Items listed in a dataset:
-----
Every row comes from one small tree of marks. The marks that hang from a mark follow it in brackets, in the order of their numbers. Every link used is in the known rows. Which tree was each row made from?
(in the rows, 128 means zero)
Known rows
J_675(J_798): [147 134 177  90 136 136  61  92 143 122 105 110 107 143 132 141 107 151
 132 145 145 131 108 136 146 121 137 123 145]
J_418(J_373(J_774(J_107))): [137 154 165  75 180  97 107  96 157 119 126 108 107 143 126 124 127 151
 128 159 161 134 105 124 163 113 148 123 165]
J_373(J_418 J_697 J_774(J_107 J_238)): [156 147 145  30 138 121  78 111 160 151 122 108  83 133 135 179 103 189
 138 139 184 152  68 128 146  76 130 144 173]
J_697(J_373): [134 140 176  81 149 136  58 123 165 138 111  96 104 148 119 121 116 158
 121 139 138 136 125 130 174 135 139 111 135]
J_418(J_373(J_697 J_774(J_107 J_238))): [155 153 153  51 170 117  92  95 154 148 142 100  99 136 138 139 107 159
 128 144 184 148  89 125 161  88 141 141 177]
J_418(J_373(J_697 J_774(J_238))): [157 147 164  50 143 128  84 105 161 159 144  93 107 120 148 137 109 145
 141 133 195 144  99 130 144 101 143 139 170]
J_107(J_774(J_238)): [130 138 163  73 128 119  75 106 148 150 128 104 106 116 115 140  98 141
 135 121 174 147 123 141 147 110 127 141 141]
J_207(J_774(J_107)): [142 146 167  82 166 109  90  85 145 113 105 115  94 153 105 148 113 160
 128 138 162 127 113 141 177 122 135 123 142]
J_238(J_774): [126 153 168  80 150 117  87 101 141 137 107  96 102 123 130 128 123 148
 147 156 159 128 106 129 145 129 144 119 146]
-----
EXERCISE: Set the entries down again, unchanged and complete.

RESPONSE AREA:
Every row comes from one small tree of marks. The marks that hang from a mark follow it in brackets, in the order of their numbers. Every link used is in the known rows. Which tree was each row made from?
(in the rows, 128 means zero)
Known rows
J_675(J_798): [147 134 177  90 136 136  61  92 143 122 105 110 107 143 132 141 107 151
 132 145 145 131 108 136 146 121 137 123 145]
J_418(J_373(J_774(J_107))): [137 154 165  75 180  97 107  96 157 119 126 108 107 143 126 124 127 151
 128 159 161 134 105 124 163 113 148 123 165]
J_373(J_418 J_697 J_774(J_107 J_238)): [156 147 145  30 138 121  78 111 160 151 122 108  83 133 135 179 103 189
 138 139 184 152  68 128 146  76 130 144 173]
J_697(J_373): [134 140 176  81 149 136  58 123 165 138 111  96 104 148 119 121 116 158
 121 139 138 136 125 130 174 135 139 111 135]
J_418(J_373(J_697 J_774(J_107 J_238))): [155 153 153  51 170 117  92  95 154 148 142 100  99 136 138 139 107 159
 128 144 184 148  89 125 161  88 141 141 177]
J_418(J_373(J_697 J_774(J_238))): [157 147 164  50 143 128  84 105 161 159 144  93 107 120 148 137 109 145
 141 133 195 144  99 130 144 101 143 139 170]
J_107(J_774(J_238)): [130 138 163  73 128 119  75 106 148 150 128 104 106 116 115 140  98 141
 135 121 174 147 123 141 147 110 127 141 141]
J_207(J_774(J_107)): [142 146 167  82 166 109  90  85 145 113 105 115  94 153 105 148 113 160
 128 138 162 127 113 141 177 122 135 123 142]
J_238(J_774): [126 153 168  80 150 117  87 101 141 137 107  96 102 123 130 128 123 148
 147 156 159 128 106 129 145 129 144 119 146]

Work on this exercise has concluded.